On 2023-10-13 between 08:45 and 11:28 UTC (2h43m) some customers were unable to run builds because jobs were not being assigned to available agents. For customers using Clusters, some queues may have kept working while others were impacted.
Buildkite received reports from several customers that jobs were not running despite available agents. Our monitoring did not alert us to any issues, there were no high-volume errors, and our metrics and tracing showed that, for most customers, jobs were being dispatched to agents, although the total quantity was lower than usual. No code/operational changes correlated with the timing of the behavior change. We paged more engineers to investigate why some customers were experiencing this issue.
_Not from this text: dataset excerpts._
[[119 117 126 123 130 130 130 137]
 [135 130 131 128 123 118 124 127]
 [143 136 134 130 117 107 120 123]
 [143 134 134 129 117 107 120 124]
 [117 116 124 123 133 135 132 137]
 [118 118 125 124 132 135 132 135]
 [126 122 128 124 126 122 127 133]
 [137 129 131 127 121 114 123 128]
 [136 133 131 130 124 121 125 125]
 [129 133 128 130 130 132 129 125]
 [119 117 125 123 131 132 131 136]]
->
[[135 130 131 128 123 118 124 127]
 [143 134 134 129 117 107 120 124]
 [118 118 125 124 132 135 132 135]
 [137 129 131 127 121 114 123 128]
 [129 133 128 130 130 132 129 125]]

[[148 143 141 147]
 [100 118 119 102]
 [116 118 118 117]
 [140 118 114 140]
 [119 122 121 120]
 [120 120 120 120]
 [118 105 102 118]
 [124 122 124 123]
 [117 124 126 117]
 [125 127 129 124]
 [117 132 135 117]
 [113 120 121 114]]
->
[[100 118 119 102]
 [140 118 114 140]
 [120 120 120 120]
 [124 122 124 123]
 [125 127 129 124]
 [113 120 121 114]]

[[126 119 115 117 132 119]
 [124 134 124 135 139 134]
 [123 141 121 134 149 141]
 [127 128 128 130 130 127]
 [124 139 123 133 145 137]
 [111 136 140 137 121 134]
 [131 118 145 117 131 132]
 [108 143 151 141 120 137]
 [117 117 122 119 148 124]]
->
[[124 134 124 135 139 134]
 [127 128 128 130 130 127]
 [111 136 140 137 121 134]
 [108 143 151 141 120 137]]

[[139 127 121 135 137 115]
 [121 134 142 132 120 122]
 [110 130 143 144 151 123]]
->
[[121 134 142 132 120 122]]

[[142 129 113 124 124 147 125 128 124]
 [128 135 124 131 146 135 104 126 114]
 [143 133 134 132 128 138 106 140 125]
 [129 155 137 112 140 143 128 123 148]
 [134 138 137 117 130 144 118 121 150]
 [136 133 139 104 112 129 119 141 123]]
->
[[128 135 124 131 146 135 104 126 114]
 [129 155 137 112 140 143 128 123 148]
 [136 133 139 104 112 129 119 141 123]]

[[128 128]
 [130 124]
 [123 138]
 [123 155]
 [123 143]
 [128 128]
 [127 118]
 [124 137]]
->
[[130 124]
 [123 155]
 [128 128]
 [124 137]]

[[113 107 126 117]
 [102 105 121 104]
 [123 121 138 121]
 [133 156 147 150]]
->
[[102 105 121 104]
 [133 156 147 150]]
---
[[116 141 121 123]
 [135 103 133 142]
 [135 144 119 139]
 [133 127 127 129]]
->
[[116 141]
 [135 103]]

[[117 150 114 138 126]
 [116 140 119 143 125]
 [113 124 135 120 150]]
->
[[117 150]
 [116 140]]

[[118 110 124 107]
 [125 122 124 135]]
->
[[118 110]
 [125 122]]

[[142 143 153 118]
 [109 124 125 130]
 [141 137 132 125]
 [120 142 119 130]
 [111 138 118 129]]
->
[[142 143]
 [109 124]]

[[134 135 143]
 [123 118 107]
 [140 123 111]]
->
[[134 135]
 [123 118]]

[[129 123 129 127 132]
 [140 128 128 151 127]]
->
[[129 123]
 [140 128]]

[[155 152 143 158 151]
 [124 109 130 110 130]
 [155 152 143 157 151]]
->
[[155 152]
 [124 109]]
---
[[118 118 136]
 [139 124 134]
 [133 142 145]
 [116 126 104]
 [125 118 123]
 [119 129 137]
 [138 143 107]
 [123 146 116]
 [107 133 141]]
->
[[136 118 118]
 [134 139 124]
 [145 133 142]
 [104 116 126]
 [123 125 118]
 [137 119 129]
 [107 138 143]
 [116 123 146]
 [141 107 133]]

[[113 112 115 108 135 105 105]
 [152 127 103 124 120  98 136]
 [103 113 122 111 136 114 100]]
->
[[105 113 112 115 108 135 105]
 [136 152 127 103 124 120  98]
 [100 103 113 122 111 136 114]]

[[135 123 138 137 109]
 [130 130 127 128 119]
 [157 140 129 151 114]
 [126 132 125 128 114]
 [117 123 127 123 129]
 [126 132 129 123 129]
 [121 125 123 114 138]
 [130 132 125 114 109]
 [126 132 132 128 124]
 [130 120 121 133 138]]
->
[[109 135 123 138 137]
 [119 130 130 127 128]
 [114 157 140 129 151]
 [114 126 132 125 128]
 [129 117 123 127 123]
 [129 126 132 129 123]
 [138 121 125 123 114]
 [109 130 132 125 114]
 [124 126 132 132 128]
 [138 130 120 121 133]]

[[123 126 151 115 130 130 124 115 118 141 128 117]
 [150 128 126 144 134 130 132 119 126 122 120 140]
 [142 128 121 134 130 128 128 147 143 133 127 132]
 [126 129 125 122 128 128 129 115 140 143 125 123]
 [120 127 126 124 128 129 126 147 137 138 126 128]
 [116 128 113 124 131 129 130 147 118 112 127 125]]
->
[[117 123 126 151 115 130 130 124 115 118 141 128]
 [140 150 128 126 144 134 130 132 119 126 122 120]
 [132 142 128 121 134 130 128 128 147 143 133 127]
 [123 126 129 125 122 128 128 129 115 140 143 125]
 [128 120 127 126 124 128 129 126 147 137 138 126]
 [125 116 128 113 124 131 129 130 147 118 112 127]]

[[125 125 130 132 148 101 132 141 128]
 [129 123 115 134 144 119 130 129 125]
 [129 121 127 125 136 116 126 139 127]]
->
[[128 125 125 130 132 148 101 132 141]
 [125 129 123 115 134 144 119 130 129]
 [127 129 121 127 125 136 116 126 139]]

[[139 113 122 128 128 125 127 131 126 129 122 133]
 [145 110 127 125 127 125 122 134 126 135 122 139]
 [121 130 123 128 128 127 123 129 125 106 125 125]
 [138 148 121 130 136 123 133 119 137 137 108 119]
 [131 120 133 132 123 123 136 114 130 131 146 121]
 [111 135 128 120 125 124 117 130 121  99 124 125]
 [131 121 134 135 129 130 125 117 130 137 146 127]]
->
[[133 139 113 122 128 128 125 127 131 126 129 122]
 [139 145 110 127 125 127 125 122 134 126 135 122]
 [125 121 130 123 128 128 127 123 129 125 106 125]
 [119 138 148 121 130 136 123 133 119 137 137 108]
 [121 131 120 133 132 123 123 136 114 130 131 146]
 [125 111 135 128 120 125 124 117 130 121  99 124]
 [127 131 121 134 135 129 130 125 117 130 137 146]]
---
[[139 133 126 140 124 108 109 106 124 114 114]
 [122 111 130 141 106 107 146 151 120 146 129]
 [135 128 136 128 112 135 129 132 107 147 111]
 [132 125 144 107 149 126 143 135 148 111 124]
 [108 143 118 136 114 135 105 144 116 129 141]
 [139 123 113 113 114 108 139 106 137 131 111]]
->
[[133 126 140 124 108 109 106 124 114 114 139]
 [111 130 141 106 107 146 151 120 146 129 122]
 [128 136 128 112 135 129 132 107 147 111 135]
 [125 144 107 149 126 143 135 148 111 124 132]
 [143 118 136 114 135 105 144 116 129 141 108]
 [123 113 113 114 108 139 106 137 131 111 139]]

[[118 135 128 128 111 129 146 116 128 117 128 127 142 129]
 [151 127 128 128 118 129 104 131 128 131 128 128 140 128]
 [139 126 129 128 138 127 125 145 129 122 129 130 152 129]
 [124 116 127 129 152 130 142 127 129 148 128 130 136 129]
 [115 143 127 128 122 129 102  99 129 123 129 129 122 128]
 [132 136 129 127 114 128 143 108 128 123 128 127 112 127]]
->
[[135 128 128 111 129 146 116 128 117 128 127 142 129 118]
 [127 128 128 118 129 104 131 128 131 128 128 140 128 151]
 [126 129 128 138 127 125 145 129 122 129 130 152 129 139]
 [116 127 129 152 130 142 127 129 148 128 130 136 129 124]
 [143 127 128 122 129 102  99 129 123 129 129 122 128 115]
 [136 129 127 114 128 143 108 128 123 128 127 112 127 132]]

[[123 146 111 136 146 136 132 142]
 [149 116 111 115 116 122 119 126]
 [156 128 136 144 128 109 119 126]
 [129 116 111 127 116 113 132 126]
 [129 116 131 123 116 113 151 122]
 [149 140 126 123 140 136 144 142]
 [123 122 131 127 122 127 157 130]
 [129 122 111 123 122 122 126 130]
 [123 140 126 140 140 127 144 138]
 [149 146 136 140 146 122 132 138]
 [129 116 131 123 116 113 151 122]]
->
[[146 111 136 146 136 132 142 123]
 [116 111 115 116 122 119 126 149]
 [128 136 144 128 109 119 126 156]
 [116 111 127 116 113 132 126 129]
 [116 131 123 116 113 151 122 129]
 [140 126 123 140 136 144 142 149]
 [122 131 127 122 127 157 130 123]
 [122 111 123 122 122 126 130 129]
 [140 126 140 140 127 144 138 123]
 [146 136 140 146 122 132 138 149]
 [116 131 123 116 113 151 122 129]]

[[128 128 121 128 128 130 120 130 143]
 [129 128 144 128 127 130 130 133 142]
 [127 129 121 129 128 129 133 151 120]
 [128 127 125 127 129 125 141 150 115]
 [129 128 122 128 128 131 122 116 119]
 [129 128 115 128 128 129 140 118 124]
 [128 128 132 128 129 128 137 100 123]
 [128 128 127 128 127 130 141 128 127]
 [128 128 137 128 128 126 112 127 140]]
->
[[128 121 128 128 130 120 130 143 128]
 [128 144 128 127 130 130 133 142 129]
 [129 121 129 128 129 133 151 120 127]
 [127 125 127 129 125 141 150 115 128]
 [128 122 128 128 131 122 116 119 129]
 [128 115 128 128 129 140 118 124 129]
 [128 132 128 129 128 137 100 123 128]
 [128 127 128 127 130 141 128 127 128]
 [128 137 128 128 126 112 127 140 128]]

[[134 128 119 129 138 125 127 127 129 122 139 131]
 [126 129 144 133 117 119 128 130 124  99 139 133]]
->
[[128 119 129 138 125 127 127 129 122 139 131 134]
 [129 144 133 117 119 128 130 124  99 139 133 126]]

[[117 121 133 126 127 130]
 [125 140 119 132 129 127]
 [137 103 123 131 135 123]
 [124 143 129 126 131 123]
 [128 117 115 128 133 133]
 [129 112 128 125 124 129]]
->
[[121 133 126 127 130 117]
 [140 119 132 129 127 125]
 [103 123 131 135 123 137]
 [143 129 126 131 123 124]
 [117 115 128 133 133 128]
 [112 128 125 124 129 129]]

[[130 141 123 128 139 114 132 147 112]
 [129 131 125 118 103 134 139 141 132]
 [117 135 116 132 135 128 109 133 111]
 [129 120 114 132 138 127 119 121 127]]
->
[[141 123 128 139 114 132 147 112 130]
 [131 125 118 103 134 139 141 132 129]
 [135 116 132 135 128 109 133 111 117]
 [120 114 132 138 127 119 121 127 129]]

After some time, the problem was traced back to a process responsible for recovering from failures/errors/timeouts in assigning jobs to agents. That code had been recently updated, but did not manifest as a problem until some job assignments failed, and weren’t able to self-heal as they normally would. The change was behind a feature flag which we were able to immediately revert, after which the system immediately recovered for all customers.
We have added automated alerting on statistical anomalies in the volume of jobs being assigned to agents, which we believe would have flagged this issue and reduced the time it took us to identify the issue. Additionally, we have increased the visibility of long-running job assignments.
We have also enhanced the observability of our feature flag system to make it easier for incident responders to quickly see which flags were recently changed, which would also have reduced time to identify the issue in this case.